The Billion Dollar Dodo

Question for you.

How was 2023 for you if you were a bridled white-eye, a flat pigtoe mussel or a Java Stingaree?

The answer, for that bird, mussel and fish respectively, is ‘not great’. You went extinct. You were one of 23 species that were officially declared extinct during last year, to join the 7 in 2022, the 23 again in 2021 and the 31 in 2020. Pity the Pinango Stub-foot toad: whilst you lot were doing lock-down quiz nights, the last one of them shuffled off this mortal coil in some Central American forest.

You have to go some to be declared extinct. In the old days, not being seen for 50 years did the trick- (on which basis, England’s world cup hopes are down the pan)- but now it is a much more scientific decision. When the people in white coats decide that the last one has died out without leaving a genetic successor, that’s your lot.

My go-to extinction is the Great Auk. On July 3rd, 1844, three Icelandic fishermen killed the last known pair whilst actually knowing that they were the last pair. Some museum curator had paid them to get the birds before anyone else did and, and this could only happen to a human, the one who had second thoughts trod on the last remaining egg whilst trying to get away from the melee. End of this gentle ‘northern penguin’. There are others, but they need not detain us….

….Because all over the place, geneticists and business people, who are both cleverer and richer than you and me, are doing what are called in the trade ‘de-extinctions’, or what you might call bringing extinct species back to life.

There are basically four ways that you can do try this: cloning (think: Dolly the Sheep); genome editing; back breeding (when you try to find a few things that look like what you are after, and then keep breeding them until you have roughly what you want); and iterative evolution (when something else evolves where the extinct thing was, in exactly the same conditions, and becomes nearly identical.)

The nearest one to home involves the aurochs, the prototype cow that is the ancestor of all the cows around these parts today. There are two heavily-funded projects in Europe working to get something like the old aurochs back into the wild areas of the continent, to do roughly what any local conservation cow would do for free,if you happened to choose the right breed. Next up will be the tarpan- the forerunner of the horse- whose thundering hooves it was that coincidentally brought the first apple seeds to western Europe.
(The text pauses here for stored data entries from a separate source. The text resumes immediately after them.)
Below are the code and all the weights of a small trained network. Each question names an input and a class and asks about switching units off, where a switched-off unit gives its printed mean instead of its output.

import numpy as np


def w(rows, s, z=0):
    codes = np.array(rows[::2]) - 128.0
    scale = np.full(codes.shape[1], s)
    scale[-1] = z or s
    return codes * scale


def f(y):
    return np.maximum(y, 0)


def log_softmax(a):
    a = a - a.max(-1, keepdims=True)
    return a - np.log(np.exp(a).sum(-1, keepdims=True))


def net(x, mask):
    res = np.array(x, float).reshape(1, 3) / 4 @ E
    y = f(res @ A[0][:, :-1].T + A[0][:, -1])
    res = res + np.where(mask, y, B[0][:, -1]) @ B[0][:, :-1]
    return log_softmax(res[-1] @ U[:, :-1].T + U[:, -1])


A, B = {}, {}
E = w([
[120,180,71,34,34,88,12,137,115,88,148],'x0',
[125,38,130,147,149,63,224,192,134,153,49],'x1',
[80,92,194,148,179,56,181,174,31,106,218],'x2',
],0.012)
A[0] = w([
[131,199,153,144,153,147,157,101,146,88,207,2],'neuron 1',
[51,217,174,90,143,140,60,33,72,26,235,141],'neuron 2',
[162,63,106,213,157,176,140,187,45,217,97,43],'neuron 3',
[16,170,190,128,152,75,113,196,77,21,228,190],'neuron 4',
[154,213,59,79,37,142,5,79,161,75,94,55],'neuron 5',
[179,151,91,224,157,225,129,99,154,254,95,54],'neuron 6',
[96,21,143,197,221,60,233,195,86,179,110,209],'neuron 7',
[203,252,164,110,107,210,87,58,187,38,164,125],'neuron 8',
[74,178,121,43,53,32,47,165,67,68,119,204],'neuron 9',
[170,104,209,219,202,194,192,128,152,220,107,141],'neuron 10',
[151,217,76,59,81,161,44,45,207,103,103,172],'neuron 11',
],0.0099,0.0091)
B[0] = w([
[182,145,169,167,180,209,118,112,135,132,77,141],'neuron 1',
[181,227,141,174,74,145,13,190,42,152,139,202],'neuron 2',
[138,109,137,150,75,146,146,189,78,152,123,167],'neuron 3',
[198,197,70,195,104,198,60,142,30,196,152,204],'neuron 4',
[198,154,207,245,146,149,133,89,17,117,165,214],'neuron 5',
[180,172,151,210,195,204,79,123,86,235,124,171],'neuron 6',
[118,100,198,86,172,72,186,166,172,37,116,254],'neuron 7',
[122,177,86,176,60,211,105,179,107,200,121,198],'neuron 8',
[197,100,186,126,146,67,167,199,167,50,88,209],'neuron 9',
[188,85,182,135,193,121,183,94,166,76,98,214],'neuron 10',
[149,159,89,216,155,189,112,108,106,184,104,224],'neuron 11',
],0.012,0.03)
U = w([
[140,103,200,172,182,114,184,143,120,121,135,113],'0',
[8,21,25,32,15,190,243,229,28,245,216,2],'1',
[104,79,130,88,105,67,171,198,154,102,81,181],'2',
[123,182,123,178,85,131,56,93,100,142,166,202],'3',
[97,126,61,173,156,159,162,78,172,189,136,49],'4',
],0.016,0.013)

Each question gives the input, the list of numbers given to net, and the class t.
The units are the neurons (one row each of A and B). Each row of codes is followed by its name. A weight is (code - 128) times the scale printed after its matrix; where a second scale follows, it is the last column's (A, B and U).
mask holds one flag per neuron, in row order. A switched-off neuron (its flag False) gives its mean, the last column of its row in B, instead of its output. The means were averaged over made-up inputs and are rounded, as every weight is.
A unit's drop is (log p(t) with every unit on - log p(t) with that unit switched off) / (log p(t) with every unit on - log p(t) with every unit switched off).
The circuit of an input: a set's keep is (log p(t) with only the set's units on - log p(t) with every unit switched off) / (log p(t) with every unit on - log p(t) with every unit switched off). Starting from all 11 units, units are removed one at a time, each time the one whose removal leaves the highest keep (on an exact tie, the one counted first), for as long as the keep stays at least 0.8.
units of the circuit, in order: the units of the circuit, biggest drop first
k most important neurons: the k neurons with the biggest drops, biggest first
drop of u: that unit's drop, to one decimal
input [5,2,8], class 3: units of the circuit, in order : (neuron 4)
input [-1,5,2], class 2: 3 most important neurons : (neuron 5; neuron 11; neuron 6)
input [8,3,5], class 3: 2 most important neurons : (neuron 4; neuron 7)
input [-3,0,-5], class 4: 3 most important neurons : (neuron 7; neuron 2; neuron 9)
input [3,4,-5], class 3: 3 most important neurons : (neuron 7; neuron 10; neuron 11)
input [-2,2,-7], class 4: 2 most important neurons : (neuron 2; neuron 7)
input [-4,0,-8], class 4: 3 most important neurons : (neuron 2; neuron 7; neuron 4)
input [-2,-2,4], class 3: 2 most important neurons : (neuron 9; neuron 4)
input [7,6,2], class 2: drop of neuron 5 : 0.2
input [2,6,5], class 2: drop of neuron 7 : 0.1
input [-8,-4,-7], class 4: drop of neuron 7 : 0.1
input [0,6,1], class 2: drop of neuron 5 : 0.3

In Australia, it is the Tasmanian Thylacene (like a thin tiger, but much, much uglier); in the USA, amongst other things, it is the Passenger Pigeon, once the most numerous bird in the world, so they think, that had the gross misfortune to be knocking about the mid west when the three inventions came together simultaneously: breech loading shotguns, railroads and refrigeration encouraged every man and his wife to shoot them off the branches of trees at night once they were roosting. The last one, called Martha, died in a Cincinatti zoo around the start of World War One.
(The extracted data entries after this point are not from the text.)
Below are the code and all the weights of a small trained network. Each question names an input and a target symbol and asks about switching units off, where a switched-off unit gives its printed mean instead of its output.

import numpy as np


def w(rows, s, z=0):
    codes = np.array(rows[::2]) - 128.0
    scale = np.full(codes.shape[1], s)
    scale[-1] = z or s
    return codes * scale


def norm(h):
    return h / np.sqrt((h * h).mean(-1, keepdims=True) + 1e-5)


def f(y):
    return y / 2 * (1 + np.tanh(0.7978845608 * (y + 0.044715 * y**3)))


def softmax(a):
    e = np.exp(a - a.max(-1, keepdims=True))
    return e / e.sum(-1, keepdims=True)


def log_softmax(a):
    a = a - a.max(-1, keepdims=True)
    return a - np.log(np.exp(a).sum(-1, keepdims=True))


def net(x, mask):
    ids = ['αγδθλμπστφψω'.index(c) for c in x.split()]
    T = len(ids)
    res = E[ids] + P[:T]
    u = 0
    for l in range(3):
        q, k, v = (norm(res) @ M[l].T for M in (Q, K, V))
        z = softmax(np.where(np.tri(T) > 0, q @ k.T / 4**0.5, -1e9)) @ v
        res = res + np.where(mask[u], z, O[l][:, -1]) @ O[l][:, :-1]
        u += 1
        y = f(norm(res) @ A[l][:, :-1].T + A[l][:, -1])
        res = res + np.where(mask[u : u + 8], y, B[l][:, -1]) @ B[l][:, :-1]
        u += 8
    return log_softmax(norm(res)[-1] @ U[:, :-1].T + U[:, -1])


Q, K, V, O, A, B = {}, {}, {}, {}, {}, {}
E = w([
[175,77,156,71,61,76],'α',
[76,84,139,147,119,171],'γ',
[109,136,108,152,51,167],'δ',
[83,107,102,133,84,131],'θ',
[122,4,189,243,104,127],'λ',
[16,146,108,129,86,202],'μ',
[21,73,91,155,37,166],'π',
[118,105,149,189,86,24],'σ',
[66,129,62,125,139,190],'τ',
[82,76,129,155,95,145],'φ',
[181,91,233,61,171,145],'ψ',
[86,112,51,127,86,227],'ω',
],0.016)
P = w([
[154,116,165,103,144,83],'0',
[138,123,102,101,179,127],'1',
[152,105,178,117,1,123],'2',
[55,56,154,81,128,106],'3',
[147,122,91,124,162,135],'4',
[152,142,170,116,47,155],'5',
[37,47,140,127,78,124],'6',
[161,123,85,155,144,137],'7',
[158,153,169,129,50,159],'8',
[29,49,129,128,29,147],'9',
[166,130,83,176,125,138],'10',
[158,159,161,147,46,166],'11',
],0.018)
Q[0] = w([
[252,246,148,101,165,94],'L0H0',
[178,158,164,124,214,149],'L0H0',
[114,94,71,98,193,85],'L0H0',
[165,170,102,102,131,75],'L0H0',
],0.013)
K[0] = w([
[161,132,204,15,101,100],'L0H0',
[125,108,179,35,182,172],'L0H0',
[116,88,5,79,202,160],'L0H0',
[147,72,118,33,94,66],'L0H0',
],0.012)
V[0] = w([
[10,100,169,137,72,162],'L0H0',
[211,216,67,77,138,91],'L0H0',
[91,81,52,93,37,124],'L0H0',
[95,177,167,104,173,254],'L0H0',
],0.0083)
O[0] = w([
[102,99,121,150,103,195,222],'L0H0',
[131,249,103,109,123,110,36],'L0H0',
[127,68,101,31,88,92,254],'L0H0',
[161,135,176,162,76,172,135],'L0H0',
],0.012,0.008)
A[0] = w([
[55,77,114,165,210,75,47],'L0N0',
[161,143,157,158,207,100,94],'L0N1',
[127,179,63,140,226,193,74],'L0N2',
[91,72,95,121,57,71,177],'L0N3',
[165,72,151,150,200,89,152],'L0N4',
[254,115,80,148,112,130,131],'L0N5',
[97,125,114,152,18,164,253],'L0N6',
[130,145,162,102,104,180,226],'L0N7',
],0.015,0.0048)
B[0] = w([
[173,171,178,83,84,54,137],'L0N0',
[149,160,185,151,67,131,129],'L0N1',
[89,107,23,116,217,159,131],'L0N2',
[96,174,168,107,195,139,238],'L0N3',
[92,163,173,193,158,100,137],'L0N4',
[252,110,62,115,174,121,136],'L0N5',
[130,103,180,99,149,189,250],'L0N6',
[125,102,135,145,48,104,166],'L0N7',
],0.013,0.022)
Q[1] = w([
[88,54,158,68,165,149],'L1H0',
[108,118,136,127,12,105],'L1H0',
[127,186,45,99,188,20],'L1H0',
[20,96,152,192,209,150],'L1H0',
],0.011)
K[1] = w([
[169,109,110,98,183,157],'L1H0',
[178,133,73,152,130,84],'L1H0',
[39,179,65,141,106,135],'L1H0',
[142,98,97,174,251,138],'L1H0',
],0.014)
V[1] = w([
[106,203,109,147,134,49],'L1H0',
[184,148,211,99,246,108],'L1H0',
[104,110,135,2,136,153],'L1H0',
[186,75,105,76,88,5],'L1H0',
],0.0081)
O[1] = w([
[129,123,227,84,54,105,2],'L1H0',
[159,156,151,186,206,2,211],'L1H0',
[151,171,185,87,185,169,249],'L1H0',
[166,20,169,24,171,90,59],'L1H0',
],0.0095)
A[1] = w([
[217,172,119,181,158,66,113],'L1N0',
[93,174,161,144,139,143,149],'L1N1',
[97,47,123,163,128,137,175],'L1N2',
[166,222,125,166,59,134,3],'L1N3',
[249,137,112,155,172,140,227],'L1N4',
[165,152,152,157,114,215,145],'L1N5',
[79,111,196,104,158,80,46],'L1N6',
[103,132,198,106,69,150,190],'L1N7',
],0.016,0.0046)
B[1] = w([
[122,165,132,107,59,93,145],'L1N0',
[153,140,142,157,109,129,200],'L1N1',
[124,106,83,108,115,101,205],'L1N2',
[35,100,166,8,167,131,128],'L1N3',
[122,74,96,82,97,129,172],'L1N4',
[145,83,150,144,87,114,242],'L1N5',
[117,117,71,114,76,193,209],'L1N6',
[137,168,154,164,151,203,248],'L1N7',
],0.016,0.011)
Q[2] = w([
[72,136,45,20,146,111],'L2H0',
[123,155,70,153,252,65],'L2H0',
[112,162,109,49,29,87],'L2H0',
[183,146,84,197,33,207],'L2H0',
],0.011)
K[2] = w([
[96,193,93,89,155,115],'L2H0',
[10,169,145,180,172,155],'L2H0',
[134,213,121,127,108,66],'L2H0',
[184,32,162,123,147,11],'L2H0',
],0.013)
V[2] = w([
[77,80,122,168,224,131],'L2H0',
[164,1,166,113,162,66],'L2H0',
[130,114,28,146,138,123],'L2H0',
[151,163,189,147,228,73],'L2H0',
],0.0096)
O[2] = w([
[113,109,101,167,204,166,191],'L2H0',
[220,102,67,190,221,52,217],'L2H0',
[165,93,254,127,187,147,47],'L2H0',
[117,176,143,222,168,119,2],'L2H0',
],0.0099,0.0048)
A[2] = w([
[101,222,45,109,191,76,100],'L2N0',
[170,133,72,71,109,27,75],'L2N1',
[7,118,157,84,179,205,161],'L2N2',
[104,92,37,137,112,52,61],'L2N3',
[201,186,157,218,93,186,16],'L2N4',
[124,150,21,109,120,116,3],'L2N5',
[176,171,143,28,187,120,172],'L2N6',
[130,95,57,128,189,35,130],'L2N7',
],0.012,0.0057)
B[2] = w([
[105,120,123,139,79,198,132],'L2N0',
[59,139,176,109,136,125,134],'L2N1',
[152,139,121,143,130,48,252],'L2N2',
[111,56,253,78,181,153,130],'L2N3',
[63,128,134,132,159,214,141],'L2N4',
[113,89,192,112,164,205,126],'L2N5',
[180,107,120,157,151,148,148],'L2N6',
[108,127,140,91,102,185,134],'L2N7',
],0.019,0.018)
U = w([
[216,113,198,99,163,122,81],'α',
[125,152,130,97,72,78,234],'γ',
[142,187,148,169,134,224,75],'δ',
[78,159,121,9,172,137,37],'θ',
[133,69,105,239,136,113,32],'λ',
[37,91,97,105,160,84,81],'μ',
[118,103,105,169,116,40,143],'π',
[123,204,123,149,206,121,203],'σ',
[105,82,194,60,137,84,18],'τ',
[55,100,57,75,151,137,102],'φ',
[165,109,83,138,10,151,162],'ψ',
[113,156,76,141,31,107,253],'ω',
],0.014,0.005)

Each question gives the input, a string of symbols that net reads in full, and the target symbol t.
The units are the heads (4 rows each of Q, K, V and O) and the neurons (one row each of A and B). Each row of codes is followed by its name. A weight is (code - 128) times the scale printed after its matrix; where a second scale follows, it is the last column's (O, A, B and U).
mask holds one flag per unit, layer by layer, with each layer's heads first. A switched-off unit (its flag False) gives its mean, the last column of its rows in O or B, instead of its output. The means were averaged over made-up inputs and are rounded, as every weight is.
A unit's drop is (log p(t) with every unit on - log p(t) with that unit switched off) / (log p(t) with every unit on - log p(t) with every unit switched off).
The circuit of an input: a set's keep is (log p(t) with only the set's units on - log p(t) with every unit switched off) / (log p(t) with every unit on - log p(t) with every unit switched off). Starting from the 12 units with the biggest drops (on a tie, the unit counted first), units are removed one at a time, each time the one whose removal leaves the highest keep (on an exact tie, the one counted first), for as long as the keep stays at least 0.8.
units of the circuit, in order: the units of the circuit, biggest drop first
k most important neurons: the k neurons with the biggest drops, biggest first
k most important neurons of layer l: the k neurons of layer l with the biggest drops, biggest first
input δ π ω π α δ φ τ δ π, target δ: units of the circuit, in order -> L0H0, L1N7
input π α π δ φ λ λ τ α γ, target δ: units of the circuit, in order -> L0H0, L1N7
input τ α μ π ω σ π δ ψ α, target σ: most important neuron of layer 2 -> L2N2
input τ π τ θ θ δ γ ω γ γ, target α: 2 most important neurons -> L1N7, L0N5
input μ τ π ω γ δ δ ψ, target γ: units of the circuit, in order -> L1N0, L0H0, L0N6, L0N3
input τ δ δ, target δ: 2 most important neurons -> L1N7, L1N6
input τ δ ω σ τ δ θ λ δ δ, target π: 3 most important neurons of layer 1 -> L1N0, L1N5, L1N2
input τ ω γ θ γ φ λ θ λ, target λ: units of the circuit, in order -> L0H0, L1N2, L1H0
input τ σ θ α γ δ γ τ τ τ λ, target τ: 4 most important neurons -> L2N3, L0N5, L1N7, L1N0
input τ π φ τ λ ω δ α τ, target α: units of the circuit, in order -> L1H0, L0N5
input τ φ τ φ σ, target ω: 3 most important neurons of layer 1 -> L1N0, L1N7, L1N6
input ω τ τ π, target δ: units of the circuit, in order -> L0H0, L1N7
input τ δ σ γ ω σ ω τ π τ, target δ: units of the circuit, in order -> L0H0, L1H0
input μ σ λ α ψ ψ ω ω, target ψ: units of the circuit, in order -> L1N5, L0N3
input λ θ τ ω, target θ: units of the circuit, in order -> L0H0, L1N5, L2H0, L0N6
input τ τ α δ λ γ ψ τ α α θ, target σ: most important neuron -> L1N5
input ω λ δ τ τ τ γ π, target μ: 2 most important neurons -> L2N2, L0N3
input δ ω σ φ, target α: 2 most important neurons -> L0N3, L2N2
input φ θ π σ ω τ τ ω τ α, target α: 2 most important neurons -> L0N5, L2N2
input γ τ τ θ α δ ψ δ τ μ, target σ: 2 most important neurons -> L0N5, L2N2
input σ μ ω γ φ θ δ τ σ φ, target δ: units of the circuit, in order -> L1N7, L0H0
input α π ω, target α: units of the circuit, in order -> L1H0
input τ τ ω ω δ δ ψ ω ω τ φ, target π: 2 most important neurons of layer 0 -> L0N6, L0N4
input δ μ γ, target δ: 2 most important neurons of layer 1 -> L1N7, L1N4
input ω δ ψ γ θ φ α, target θ: 3 most important neurons -> L1N6, L1N5, L0N3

This is big business. A company in Dallas that is working on the mammoth and the dodo is currently being valued at around $1.5 billion, and employing a large number of rather brilliant scientists.
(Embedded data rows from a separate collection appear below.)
Below is a small trained network, with its code and all its weights. Each question gives an input and a class and asks what happens when units are switched off, that is, made to give their printed mean instead of their output.

import numpy as np


def w(rows, s, z=0):
    codes = np.array(rows[::2]) - 128.0
    scale = np.full(codes.shape[1], s)
    scale[-1] = z or s
    return codes * scale


def f(y):
    return y / 2 * (1 + np.tanh(0.7978845608 * (y + 0.044715 * y**3)))


def log_softmax(a):
    a = a - a.max(-1, keepdims=True)
    return a - np.log(np.exp(a).sum(-1, keepdims=True))


def net(x, mask):
    res = np.array(x, float).reshape(1, 2) / 4 @ E
    y = f(res @ A[0][:, :-1].T + A[0][:, -1])
    res = res + np.where(mask, y, B[0][:, -1]) @ B[0][:, :-1]
    return log_softmax(res[-1] @ U[:, :-1].T + U[:, -1])


A, B = {}, {}
E = w([
[198,122,120,7,159,188,167],'x0',
[74,118,137,131,165,50,167],'x1',
],0.02)
A[0] = w([
[66,186,145,235,138,78,88,167],'neuron 0',
[168,122,126,19,107,130,135,108],'neuron 1',
[87,95,128,125,199,142,124,110],'neuron 2',
[194,166,114,143,54,143,55,86],'neuron 3',
[155,139,106,60,135,123,162,147],'neuron 4',
[135,80,168,106,210,181,143,90],'neuron 5',
[153,75,172,28,121,92,241,124],'neuron 6',
[130,114,116,122,141,142,132,255],'neuron 7',
[117,92,116,95,157,33,149,101],'neuron 8',
[106,206,153,82,159,190,159,93],'neuron 9',
[183,198,166,107,87,217,69,132],'neuron 10',
[117,98,180,123,244,59,254,132],'neuron 11',
],0.0098,0.014)
B[0] = w([
[92,122,167,129,149,166,137,251],'neuron 0',
[118,132,134,143,154,155,111,199],'neuron 1',
[145,139,109,128,105,120,180,138],'neuron 2',
[143,170,82,202,226,69,150,167],'neuron 3',
[105,108,187,155,120,135,137,190],'neuron 4',
[82,107,119,248,149,87,216,160],'neuron 5',
[139,87,175,144,127,159,176,211],'neuron 6',
[102,151,170,57,121,183,75,209],'neuron 7',
[146,155,54,142,134,122,149,171],'neuron 8',
[102,76,112,203,146,113,172,160],'neuron 9',
[153,155,72,116,139,139,129,204],'neuron 10',
[210,180,79,123,172,129,109,217],'neuron 11',
],0.016,0.021)
U = w([
[95,70,162,188,122,115,141,79],'0',
[182,157,26,135,136,101,123,130],'1',
[142,113,177,6,102,139,73,254],'2',
[150,63,90,150,66,67,124,83],'3',
],0.015,0.0083)

Each question gives the input, the list of numbers given to net, and the class t.
The units are the neurons (one row each of A and B). Each row of codes is followed by its name. A weight is (code - 128) times the scale printed after its matrix; where a second scale follows, it is the last column's (A, B and U).
mask holds one flag per neuron, in row order. A switched-off neuron (its flag False) gives its mean, the last column of its row in B, instead of its output. The means were averaged over made-up inputs and are rounded, as every weight is.
A unit's drop is (log p(t) with every unit on - log p(t) with that unit switched off) / (log p(t) with every unit on - log p(t) with every unit switched off).
The circuit of an input: a set's keep is (log p(t) with only the set's units on - log p(t) with every unit switched off) / (log p(t) with every unit on - log p(t) with every unit switched off). Starting from all 12 units, units are removed one at a time, each time the one whose removal leaves the highest keep (on an exact tie, the one counted first), for as long as the keep stays at least 0.8.
units of the circuit, in order: the units of the circuit, biggest drop first
unit that matters most: the unit with the biggest drop
top k neurons: the k neurons with the biggest drops, biggest first
drop of u: that unit's drop, to one decimal
input [0,4], class 1: units of the circuit, in order : neuron 11
input [-3,1], class 2: units of the circuit, in order : neuron 5; neuron 3
input [1,-3], class 2: top 3 neurons : neuron 11; neuron 8; neuron 5
input [5,5], class 0: top 2 neurons : neuron 6; neuron 4
input [2,3], class 2: top 2 neurons : neuron 3; neuron 10
input [-6,8], class 1: top 2 neurons : neuron 11; neuron 8
input [-1,3], class 2: top 2 neurons : neuron 3; neuron 5
input [0,3], class 2: top 4 neurons : neuron 3; neuron 5; neuron 10; neuron 9
input [4,2], class 0: top 2 neurons : neuron 5; neuron 6
input [-5,-6], class 1: top 4 neurons : neuron 3; neuron 6; neuron 4; neuron 10
input [-3,-1], class 2: top 2 neurons : neuron 5; neuron 9
input [7,-6], class 0: top 2 neurons : neuron 4; neuron 11
input [-3,-4], class 1: drop of neuron 4 : 1.5
input [7,5], class 0: drop of neuron 6 : 0.5
input [5,-4], class 0: unit that matters most : neuron 11
input [-4,-6], class 1: drop of neuron 3 : 0.6
input [-3,2], class 2: drop of neuron 9 : 0.2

Now, with the possible exception of the mammoth (who might eat the dead grass that would allow sunlight onto newer vegetation, and crush the snow that is stopping the tundra freezing by insulating it against the cold), no one has offered me any particularly compelling reasons why we want these things back. Extinction, after all, is the norm -(we will go that way ourselves sooner or later), and survival the exception.

Which makes it all look a bit contrived to this non-scientist. I reckon that I could put up a pretty good case to get all these scientists, and all this money, to protecting and enhancing what we actually have. I know that I bang on about it a lot, but that’s because I worry about it a lot. Saving things is so much cheaper and more successful than trying to recreate them, we should try it a bit more often.

So when someone comes asking for an investment from you to get the dodo back up in your skies again, show him the door, and remind him that the dodo never flew in the first place…

…which is why it is no longer with us.